I was with her for 8 years...getting her to spend 100 dollars while out shopping was MISERY...she just WOULDN'T spend money...which is a good trait to have, being conservative and saving money....but she did a 180, and is now spending it like it's going out of style


----------



## that_girl (Jul 6, 2011)

If it's your house...move back in and change the locks and give her a nice pile of what you've discovered about her cheating.

give her an hour to pack up and get out and then buhbye!

This totally sucks. You did nothing wrong, though. She's the bad guy here.


----------



## CSeryllum (Jan 23, 2012)

Nice to hear people tell me that i'm *not* the bad guy...she keeps villainizing me, and everytime we talk about it, the story twists and becomes worse and worse...like she's just trying to really convince herself that i'm the bad guy, to help her feel justified.

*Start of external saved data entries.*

Each row has a class, written after it.
[ 10  13  -8  13 -20 -32  20  -2  -1  14 -20 -21 -28  20  -6  -3  -9  15
  11  -3  27   1   3   0  -5  -7   3  -5  28  -4  -4  -9  -5  15 -40   5
  16 -17   9   4 -31  16  15   1   0 -17  -2   7 -22   9  42 -28  -9   4
  -4  -3  -2 -28  26  -4 -10  -8   5  -2 -11  -3 -23  -4 -23   0  10  -1
 -26 -11] -> damek
[  6  25 -16  14  -8   8  18   7  13   4  -3  -4 -16   6  -1 -12  14  -8
   4   3   4   3   2  10   5   6  14 -12  33  10   8   2  -9  -1 -74  -3
  19  -9  -2  46  -3   4  11   6  -9  -2   4   3  -3  13 -34 -20  -1  -4
   0   5  -2  25   6 -19   4   4   0   0   7  -5 -20 -16  71  23   8  25
  -8 -28] -> totep
[ 25 -13 -24  -6 -14  11  13  39   9  -7   1  -2   9  13 -12  -4 -12  11
  16   4  29   4 -25   5 -20   8  -7   7  -6  16  30  -2  10 -10 -80  31
   5  -8  16 -30 -16  -1  -1  -1  -5   2 -18   3  -4  -9 -41  -2   2   6
   8   6   1  11  20 -20  -3  11  -8  -1  16   1  10   1 -85   2  28  -1
 -49 -10] -> damek
[  1 -11   1  10  -5   1  36 -11  -4   9 -17 -12 -20 -12 -10 -10   4  12
   1   8  16   8   3  30 -10  -1   2   2   7  -4 -19 -21 -17   1 -26   2
   7  -9   4  -6  14  20   1  -2  -1 -12  -3  10   0 -18  -1   1   3 -47
   8  -2   3 -24  -9  -1 -10  -1  -6  13  13  -3 -14  -8 -37  -5  12   6
   0  -3] -> totep
[ 25  -4   6  34   3   5  19 -20  -8   8 -14  -9 -10  14   8  -5   4  -1
   6  10  10 -11  18  19   3  10 -10   6  33  -5  27 -15   5  22 -40  24
  13 -17  -2  14 -27   2 -17   1   4  -4 -10   0 -12   4 -11 -13  -4  -7
 -43  15  -4 -33  18 -19  22   3   0  -3 -22  -3  23  -7  -2  -4   9   4
 -42  -9] -> damek
[  6  12  -8  25 -32 -11  45  37   1 -16 -10 -14 -25  23 -15  31 -24  34
   9  -4  29  -8  14  13  -5 -85  26  -8   1   6  -4   3   6   2 -56  24
  24 -13  12   4 -30 -16  11  10  -6 -17 -12  -6  -3   0  15   7  -7   6
   5  -1  -4  -2  12 -44  -2   6  -7   2  10 -11   5  -4 -37 -39  16 -10
 -44 -12] -> damek
[ 21  27 -28  28  -4 -10  26  56  18  12   3  -6 -17  19 -17   7  -1  -2
  13  12  12   8  -6   1  -2  -7 -28  -9  52   0   8  -6  -4   5 -85  -3
  20   7   5   0 -10  -4  33  11 -13  11   0   6   3  10 -38  -3  -1  14
  18   5   4  14  25 -22 -21   4 -12   2  19   5 -14  -1 -85   4   0  -3
 -34 -22] -> totep
[  5  34   3  32  -1 -29  22  17  18  11   2 -14 -28  15 -15 -17 -23   3
   2   2  -7   3  -5  -6  -3  10 -16 -10  48   2  15  -2 -16   8 -85 -10
  37  -8   4  10 -12  -3  32 -14  -6  -3  -7   2   1  13   5  -7  12  11
   9   1   0 -25  34 -30  -7  34 -15   0 -21   0 -23 -18   0   1   3  -3
 -23   0] -> totep
[-12  27   4  25  -1 -37  27  20  17  17 -16 -18 -36  10 -33   7  -2  -7
  16  -1  29   1  -8   5 -40  13  36   7 -12   5   6   4   2   4 -32   6
  22   1  12  19   2   9  13   6  -7 -17 -14  -2   6   4  28  -9  -7   5
 -15 -20  -7 -29   5 -35  -2  -8 -40  -4  10   6 -16 -31  85 -13  13   0
  -4 -32] -> damek
[  7  -1   2  10 -21 -19  31  49   1   1 -25  25 -13  10 -32   4 -13   1
  32  11  14  10  -8   7   2   1  30   4 -19  11  -6  -6  12  28 -40  34
  16  -1  18 -10 -40 -12  -6 -20  13  -2 -18  -1  -9  -6 -12 -12   1   1
  -4  -8 -12 -23  16 -46  17   2  -5  -7  -5  -9  -5 -11 -17   7  23   2
 -31  -8] -> damek
[ 31  -1  -5  18  -4   8  17 -23   1   1  -4  -6 -21  20   8  -7  -1  -8
  13  10  -2   1  13  -2   6   9 -39  -2  45  -3  15 -16  -2  25 -46   2
  16  -3   6  -1 -12  -1  15  -1  17  -4  -4   6  -3  -3 -26  -7  -2  -6
  -1  16  -9 -13  45  -7  16  16  20   4 -20   7  -3  -1 -44   6  -2  -5
 -38  -3] -> totep
[  4  -3 -11  30  -4  -7  14  33  18 -11  -2   4 -16  13 -15   3   5   8
   8  12  13   3 -13  -7 -13   9  -2 -11   8   1   4  -9   4   2 -70  21
   4 -17  -6  11  -3   4   6   9  -7   2  -4   2  -4  -6  -2   1  -3   5
  10  -3   2   4   9 -16  -1   0 -27   1  19  -5 -13  10 -85 -34  12  -4
 -22 -11] -> damek
[  7  13  11  47   2  -5  14 -24  -4  13 -17   4 -32  11   4  -5  -5  -5
  12  -4 -16  -4   7  11   8  12  10   2  41  -7  -3  -1   1  14 -30   6
  19   0   7  32 -14  -5   9 -12  -3 -16 -10   3  -3  17   6 -34  -5 -21
 -11   5  -5 -40  14 -29   6   8  -1  51 -11  10  -8 -26  85 -24   5 -40
 -26   2] -> totep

I would have moved back in...sadly though, without her I can't afford to keep that home...she can (i'm not ashamed to say she makes more money)....so she stayed because she could pay for it =/


----------



## warlock07 (Oct 28, 2011)

stay strong


----------



## Catherine602 (Oct 14, 2010)

No worries. Everything she buys is 1/2 yours. Don't tell her that. 

It is your home - dose not make any difference what you can afford without her salary. Changing the locks was illegal. I hope you are not still paying the mortgage or expenses. 

Go see a lawyer ASAP. Did you get copies of the recites for the expenditures? That is part of the marital assets that she is spending and she will have to make up for it. 

Actually, you are in a very strong position. I know you still love her but she is ignorant. She thinks she will not have to split the marital assets if she spends down. 

Don't let her know that she is dead wrong. She will have to give you the cash equivalent of 1/2 of the car or split the car in half.

Get more definite proof of the affair. Hiring a PI is worth it, you make it up in the settlement. When you get proof disclose to the OMW. 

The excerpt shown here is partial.